Au fait, pourquoi a-t-on besoin d’autant de kilowattheures pour faire pousser une endive ? Pour en vendre toute l’année. Sitôt récoltées, en automne par d’immenses arracheuses, les racines d’endives peuvent rester jusqu’à huit mois dans de gigantesques frigos, qui consomment un maximum d’electricité.

En fonction de la demande, l’endivier prélève ensuite les racines dans les frigos, pour les placer en chambre de forçage. Elles y passent trois semaines dans le noir, immergées dans un liquide nutritif maintenu à 20 °C. Comptez 6 000 litres d’eau par tonne de chicons, l’autre nom des endives.

Bref, le troisième légume le plus consommé en France est un cauchemar environnemental : énergivore, boit-sans-soif et, en prime, accro aux pesticides.

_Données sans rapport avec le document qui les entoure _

Each row of a before or after table is a point. One or more steps were done to the points. Then noise was added and the rows were shuffled. The steps act on columns, c1 being the first. What was done? A step turns or swaps two columns, mirrors them in a line or flattens them onto one, adds a multiple of one to another, or multiplies or shifts one. Angles are multiples of 10 degrees, from the lower column toward the higher: turns from -170 to 170, lines from 10 to 170 but not 90. Use the fewest steps. Two steps may share a column if one is a turn and the other turns, adds or multiplies; they go together, in the order done. Otherwise the lowest column goes first.
In the rows, zero is written as 128.

Before (11 x 2):
[[ 91 132]
 [136 167]
 [ 96 136]
 [133 132]
 [127 134]
 [131 129]
 [129 149]
 [ 91 137]
 [114 234]
 [127 131]
 [121 142]]
After:
[[118 234]
 [135 167]
 [105 137]
 [132 132]
 [128 130]
 [127 134]
 [102 133]
 [123 142]
 [129 149]
 [129 130]
 [102 137]]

Les graines d’endives semées au printemps ne supportent pas les mauvaises herbes, il leur faut un champ récuré comme un sous neuf. Et 20 % des chicons cultivés en France sont issus de graines bricolées par fusion cellulaire entre un tournesol et une chicorée afin de bien résister aux arrosages d’herbicides.

Des semences qui, comme 80 % des variétés d’endives, ont été savamment mises ou point par le français Limagrain-Vilmorin, quatrième semencier mondial, avec 1,9 milliard d’euros de chiffre d’affaires.

Et que dire de la consommation de plastique ? La plupart des chicons sont en effet emballés dans du polypropylène anti-UV pour garder leur blancheur le plus longtemps possible.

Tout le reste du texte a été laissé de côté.